计算机工程与应用 ›› 2024, Vol. 60 ›› Issue (17): 74-88.DOI: 10.3778/j.issn.1002-8331.2311-0443

• 理论与研发 • 上一篇    下一篇

空间加速器的受约束数据流建模与评估框架

贺裕兴,王腾,滕文彬,宫磊   

  1. 1.中国科学技术大学 计算机科学与技术学院,合肥 230027
    2.中国科学技术大学 苏州高等研究院,江苏 苏州 215123
  • 出版日期:2024-09-01 发布日期:2024-08-30

Modeling and Evaluation Framework for Constrained Dataflow in Spatial Accelerators

HE Yuxing, WANG Teng, TENG Wenbin, GONG Lei   

  1. 1.School of Computer Science and Technology, University of Science and Technology of China, Hefei 230027, China
    2.Suzhou Institution for Advanced Research, University of Science and Technology of China, Suzhou, Jiangsu 215123, China
  • Online:2024-09-01 Published:2024-08-30

摘要: 将张量计算任务部署在空间加速器上已被证明能有效提高其执行速度和效率。为了在空间加速器上高效地进行张量计算,学术界提出了一系列数据流建模与评估框架。这些框架能够快速评估数据流,以便进行高效的设计空间探索。然而,这些框架缺乏对硬件结构的细粒度描述,因此无法有效地建模硬件结构对数据流的约束,从而无法有效地探索受到真实加速器硬件结构限制的数据流设计空间。为了解决这一问题,对硬件结构进行了细粒度建模,采用多层次的空间加速器硬件结构作为模板。每一层都包括阵列结构、存储结构和互连网络结构三部分,以分别描述硬件结构对数据流在空间展开、存储容量和数据传输方式方面的限制。提出了一种计算任务和数据流建模方法,该方法能够有效地求解数据流对硬件资源的需求。基于此,提出了一个数据流评估框架,包括需求分析、约束分析和性能分析三部分。需求分析用于求解计算任务和数据流对硬件资源的需求;约束分析旨在检查数据流是否违反硬件结构约束;性能分析用于评估数据流的延迟、数据重用和资源利用率等性能指标。实验结果表明,与之前最先进的评估框架相比,提出的框架在延迟评估方面的误差有所降低,并且能够有效地支持对受限数据流设计空间的探索。

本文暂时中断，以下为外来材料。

The views of a scene show one set of named points, each view turned or mirrored, and shifted as a whole, with a little noise and some points left out.

Scene 1
View 1
fikuv: [  7   7  -9 -14 -10   4 -11   5 -18  26  -7   8 -10  11  13  11 -11   1
  -5 -12  -3  -9  -7]
fodot: [  5   7 -12  -5 -20  10   6  -4   5  23  -4 -13  -4  20  -2  -1  -6   7
 -10   3   6  -8  -4]
Fuvun: [ 12  -4  -2 -24 -32 -11  16  -8  -2  22  11 -38 -29  24  13  13 -22  -2
   5  11   5 -11 -25]
zon: [  7   6 -31  -9  -5  -9  -2  10  -6  19 -13   5 -16   1  -1   0 -24   9
   1  -4  -7   2 -19]
kimam: [  4  12 -39   0 -12  -1  10   2   5  19  -8   4   5  -7  -8  -3 -25  10
 -16  -6   6  15  -7]
desa: [ 17   5 -28 -20 -20  -9  23   2   4  24  -5 -24 -25   8   2  10 -35  -3
  -5   4  -1  -1 -26]
Koz: [ -2  10  -9   4  -6  10 -17   8  -1  20 -11  19   4  12  -4  -7   7  21
  -9  -2   4 -12   4]
bami: [ 22  12 -44 -24  -8  -3  17   6 -17  31 -17  -6 -24 -13   9  23 -52 -21
 -13 -24 -13  12 -29]
tane: [  9  -3  13 -16 -24   5  -2  -5  -8  27   3 -23 -21  39  18  12  -1  -2
   1   6   1 -26 -11]
fatab: [  4   3   0  -4 -22   7   6  -5  12  22  -2 -20  -8  32  -7  -9   2  15
  -7  13   7 -22  -6]
tov: [  6   0 -12 -16  -1 -13 -21  16 -11  21  -9  10 -31   4   7   5 -18  13
  15  -1 -13 -16 -27]
Zovef: [ 13   3 -15 -19 -22  -3  11  -3 -14  26   1 -18 -19  11  13  17 -26  -9
  -7  -5   0  -1 -18]
Zodap: [ -3  16 -10  -3   3  11 -34  12 -24  24 -13  41   7   2  11   5   9  11
 -12 -21   0  -4   8]
Feve: [  1  11 -12  -1 -24  18  10 -11   3  25  -4 -10  11  19  -4  -1  -1   6
 -24   1  15  -3  10]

关键词: 张量计算, 空间加速器, 数据流, 建模与评估, 设计空间探索

Abstract: Deploying tensor computation tasks on spatial accelerators has been proven to effectively improve the execution speed and efficiency of tensor computations. To effectively deploy tensor computation on spatial accelerators, various dataflow modeling and evaluation frameworks have been proposed in academia. These frameworks enable quick evaluation of dataflows for efficient design space exploration. However, these frameworks lack fine-grained descriptions of the hardware structure, making it challenging to effectively model the constraints imposed by the hardware structure on the dataflow. As a result, they fail to explore the design space of dataflows constrained by real spatial accelerators effectively. To address this issue, this paper firstly provides a fine-grained modeling of the hardware architecture, using a multi-level spatial accelerator hardware structure as a template. Each level consists of three components: array structure, storage structure, and interconnect network structure, to respectively describe the constraints of the hardware architecture on spatial unfolding of data flow, storage capacity, and data transmission methods. Then, this paper proposes a tensor computation task and dataflow modeling approach that can solve the resource requirements of the dataflow. Based on this, the paper further proposes a dataflow evaluation framework, consisting of three parts:requirement analysis, constraint analysis, and performance analysis. The requirement analysis is used to determine the demands of computation tasks and dataflows on hardware resources. The constraint analysis aims to examine whether the dataflow violates hardware structure constraints. The performance analysis is used to evaluate performance metrics such as latency, data reuse, and resource utilization of the dataflow. Experimental results demonstrate that compared to the state-of-the-art evaluation framework, the proposed framework reduces the error in latency evaluation, and effectively supports the exploration of constrained dataflow design space.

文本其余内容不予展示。